R Language Common Data mining package

Source: Internet
Author: User

Today found a very good blog (http://www.RDataMining.com), Bo Master is committed to research the R language in data mining applications, just recently want to learn a system of r language and data mining the entire process, read the content of this blog, the heart of a long time can not calm. The decision starts today ... Found a very good blog today (http://www.RDataMining.com, Bo Master is committed to research R language in the application of data mining, just recently want to learn a system of r language and data mining the entire process, read the content of this blog, the heart of a long time can not calm. Decided from today, as long as the evening can be before 11 o'clock to wash the bowl, spend one hours of time to learn the content of the blog, and the learning process to remember the information recorded, by the way to the English level four gap as far as possible to narrow.

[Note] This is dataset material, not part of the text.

A small network was shown many inputs. Here are its activations along a few directions, one row for each input.
Each table varies a few parts of the input and shows all the possible inputs, shuffled.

The collection of R packages and functions available for data mining is listed below. Some of them are not specifically developed for data mining, but these packages can help us a lot in the process of data mining, so they are included.

1. Clustering

    • Commonly used packages: Fpc,cluster,pvclust,mclust

    • Partitioning-based approach: Kmeans, Pam, PAMK, Clara

    • Hierarchy-based approach: Hclust, Pvclust, Agnes, Diana

    • Model-based approach: Mclust

    • Density-based approach: Dbscan

    • Drawing-based method: Plotcluster, Plot.hclust

    • Verification-based method: Cluster.stats

2. Classification

    • Commonly used packages:

      Rpart,party,randomforest,rpartordinal,tree,margintree,

      Maptree,survival

    • Decision Tree: Rpart, Ctree

    • Random forest: Cforest, Randomforest

    • Regression, logistic regression, poisson regression: GLM, predict, residuals

    • Survival analysis: Survfit, Survdiff, coxph

3. Association rule and frequent item set

    • Commonly used packages:

      Arules: Supports mining frequent itemsets, maximum frequent itemsets, frequent closed itemsets, and association rules

      DRM: A repetitive association model of regression and categorical data

    • Apriori algorithm, breadth rst algorithm: Apriori, DRM

    • Eclat algorithm: Using equivalence class, RST depth search and the intersection of sets: Eclat

4. Sequence mode

    • Commonly used packages: Arulessequences

    • Spade algorithm: Cspade

5. Time series

    • Commonly used packages: Timsac

    • Time series build function: TS

    • Component decomposition: Decomp, decompose, STL, TSR

6. Statistics

    • Commonly used packages: Base R, Nlme

    • Variance analysis: AoV, ANOVA

    • Density Analysis: Density

    • Hypothesis test: T.test, Prop.test, Anova, AoV

    • Linear hybrid Model: LME

    • Principal component Analysis and Factor analysis: Princomp

7. Chart

    • Bar chart: Barplot

    • Pie chart: Pie

    • Scatter chart: Dotchart

    • Histogram: hist

    • Density chart: Densityplot

    • Candle chart, box-shaped diagram BoxPlot

    • QQ (quantile-quantile) Chart: Qqnorm, Qqplot, Qqline

    • Bi-variate Plot:coplot

    • Tree: Rpart

    • Parallel Coordinates:parallel, Paracoor, Parcoord

    • Heat map, Contour:contour, Filled.contour

    • Other diagrams: Stripplot, Sunflowerplot, Interaction.plot, Matplot, Fourfoldplot,
      Assocplot, Mosaicplot

    • Saved Chart formats: PDF, PostScript, Win.metafile, JPEG, BMP, PNG

8. Data manipulation

    • Missing value: Na.omit

    • Variable Normalization: Scale

    • Variable transpose: t

    • Sample: Sample

    • Stacks: Stack, unstack

    • Others: Aggregate, merge, reshape

9. Interface with data mining software Weka

    • Rweka: With this interface, all the Weka algorithms can be used in R.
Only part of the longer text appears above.